Hint: Let $u=nx$, then your integral becomes \begin{align} \int^\infty_0 \frac{\sin\frac{u}{n}}{1+u^2}\ du \end{align}

Answer 2

Just added for your curiosity.

We can compute the antiderivative, starting with $$\frac n {1+n^2x^2}=\frac n {(nx-i)(nx+i)}=\frac {ni} 2 \left(\frac 1 {nx+i}-\frac 1 {nx-i} \right)$$ which make that we face the problem of $$I=\int \frac{\sin(x)}{x+a}\,dx$$ Let $x+a=t$ to make $$I=\int \frac{\sin(t-a)}{t}\,dt=\cos(a)\int \frac{\sin(t)}{t}\,dt-\sin(a)\int \frac{\cos(t)}{t}\,dt $$ that is to say $$I=\cos (a)\, \text{Si}(t)-\sin (a) \,\text{Ci}(t)$$ where appear the sine and cosine integrals (don' worry : sooner or later, you will leran about them).

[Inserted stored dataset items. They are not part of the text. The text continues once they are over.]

Below is a small trained network, with its code and all its weights. Each question gives an input and a class and asks what happens when units are switched off, that is, made to give their printed mean instead of their output.

import numpy as np


def w(rows, s, z=0):
    codes = np.array(rows[::2]) - 128.0
    scale = np.full(codes.shape[1], s)
    scale[-1] = z or s
    return codes * scale


def f(y):
    return y / 2 * (1 + np.tanh(0.7978845608 * (y + 0.044715 * y**3)))


def log_softmax(a):
    a = a - a.max(-1, keepdims=True)
    return a - np.log(np.exp(a).sum(-1, keepdims=True))


def net(x, mask):
    res = np.array(x, float).reshape(1, 5) / 4 @ E
    y = f(res @ A[0][:, :-1].T + A[0][:, -1])
    res = res + np.where(mask, y, B[0][:, -1]) @ B[0][:, :-1]
    return log_softmax(res[-1] @ U[:, :-1].T + U[:, -1])


A, B = {}, {}
E = w([
[247,176,234],'x0',
[224,155,100],'x1',
[151,60,141],'x2',
[134,1,121],'x3',
[76,171,157],'x4',
],0.0062)
A[0] = w([
[105,128,140,133],'neuron 0',
[148,127,79,31],'neuron 1',
[134,133,165,80],'neuron 2',
[135,119,100,192],'neuron 3',
[140,114,147,168],'neuron 4',
[128,145,84,4],'neuron 5',
[121,116,89,60],'neuron 6',
[119,124,148,125],'neuron 7',
[127,145,126,179],'neuron 8',
[144,137,166,77],'neuron 9',
[180,97,151,123],'neuron 10',
[113,132,138,35],'neuron 11',
[133,95,112,190],'neuron 12',
[117,165,106,125],'neuron 13',
[115,119,129,111],'neuron 14',
[118,108,36,120],'neuron 15',
[141,135,109,198],'neuron 16',
[115,160,140,121],'neuron 17',
[123,153,130,60],'neuron 18',
[141,131,143,83],'neuron 19',
[121,144,131,160],'neuron 20',
[143,133,127,204],'neuron 21',
[138,124,97,40],'neuron 22',
[132,144,136,159],'neuron 23',
[134,130,131,102],'neuron 24',
[124,174,72,130],'neuron 25',
[253,117,133,158],'neuron 26',
[138,130,137,86],'neuron 27',
[130,124,139,95],'neuron 28',
[126,138,186,78],'neuron 29',
[120,119,88,72],'neuron 30',
[147,97,166,85],'neuron 31',
[117,150,136,123],'neuron 32',
[140,135,124,85],'neuron 33',
[126,136,125,172],'neuron 34',
[144,132,112,79],'neuron 35',
[116,116,167,85],'neuron 36',
[138,154,134,177],'neuron 37',
[109,197,105,184],'neuron 38',
[122,131,122,33],'neuron 39',
[144,153,124,183],'neuron 40',
[111,107,127,139],'neuron 41',
[157,147,126,79],'neuron 42',
[112,130,171,53],'neuron 43',
[164,141,112,141],'neuron 44',
],0.026,0.0035)
B[0] = w([
[127,134,115,142],'neuron 0',
[110,155,183,138],'neuron 1',
[94,120,133,146],'neuron 2',
[130,96,121,149],'neuron 3',
[112,127,93,148],'neuron 4',
[114,177,133,139],'neuron 5',
[101,88,133,151],'neuron 6',
[126,133,137,133],'neuron 7',
[134,144,109,144],'neuron 8',
[95,120,137,157],'neuron 9',
[175,114,112,185],'neuron 10',
[112,142,125,125],'neuron 11',
[135,82,73,167],'neuron 12',
[119,184,90,163],'neuron 13',
[138,123,134,135],'neuron 14',
[10,31,104,207],'neuron 15',
[146,119,141,144],'neuron 16',
[135,172,93,156],'neuron 17',
[120,147,113,138],'neuron 18',
[125,124,136,135],'neuron 19',
[127,156,106,142],'neuron 20',
[148,117,121,146],'neuron 21',
[113,129,164,129],'neuron 22',
[135,139,119,143],'neuron 23',
[134,135,141,126],'neuron 24',
[103,200,66,180],'neuron 25',
[251,10,59,251],'neuron 26',
[131,131,139,129],'neuron 27',
[127,131,137,126],'neuron 28',
[61,121,133,159],'neuron 29',
[94,94,126,152],'neuron 30',
[140,151,94,162],'neuron 31',
[126,168,101,144],'neuron 32',
[145,129,156,128],'neuron 33',
[130,133,117,137],'neuron 34',
[136,130,156,128],'neuron 35',
[116,147,146,139],'neuron 36',
[146,150,123,158],'neuron 37',
[166,228,73,208],'neuron 38',
[125,135,138,121],'neuron 39',
[153,156,143,158],'neuron 40',
[160,105,146,153],'neuron 41',
[169,139,167,150],'neuron 42',
[93,136,151,138],'neuron 43',
[166,117,166,155],'neuron 44',
],0.025,0.013)
U = w([
[149,99,165,93],'0',
[93,143,147,254],'1',
[205,133,246,60],'2',
[134,151,83,83],'3',
[218,131,60,187],'4',
[102,129,100,25],'5',
[202,134,222,57],'6',
[113,55,137,160],'7',
],0.011,0.0087)

Each question gives the input, the list of numbers given to net, and the class t.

Using the integration bounds and then the asymptotics, you will end with $$I_n=\int_0^\infty \dfrac{n\sin x}{1+n^2x^2}\, dx=\frac{\log \left({n}\right)-\gamma +1}{n}+O\left(\frac{1}{n^3}\right)$$ which, for sure, shows the limit but also how it is approached. Moreover, as shown in the table below, this gives an approximation of the result $$\left( \begin{array}{ccc} 1 & 0.422784 & 0.646761 \\ 2 & 0.557966 & 0.599204 \\ 3 & 0.507132 & 0.521764 \\ 4 & 0.452270 & 0.459176 \\ 5 & 0.406444 & 0.410274 \\ 6 & 0.369091 & 0.371446 \\ 7 & 0.338385 & 0.339943 \\ 8 & 0.312778 & 0.313865 \\ 9 & 0.291112 & 0.291902 \\ 10 & 0.272537 & 0.273130 \\ 20 & 0.170926 & 0.171014 \\ 30 & 0.127466 & 0.127495 \\ 40 & 0.102792 & 0.102804 \\ 50 & 0.086696 & 0.086703 \\ 60 & 0.075286 & 0.075290 \\ 70 & 0.066733 & 0.066735 \\ 80 & 0.060060 & 0.060062 \\ 90 & 0.054696 & 0.054697 \\ 100 & 0.050280 & 0.050281 \end{array} \right)$$

Answer 3

This is not a complete answer:

The integral from Jacky Chong can be evaluated with Mathematica: $$\int_0^{\infty } \frac{\text{Sin}\left[\frac{u}{n}\right]}{1+u^2} \ \, du=\frac{\sqrt{\pi } \text{MeijerG}\left[\{\{0\},\{\}\},\left\{\{0,0\},\left\{-\frac{1}{2}\right\}\right\},\frac{1}{4n^2}\right]}{4 n}$$ Therefore the solution can be expressed in form of a MeijerG-Function and can be further analyzed by an asymptotic series expansion. This leads to the same result as from Claude Leibovici.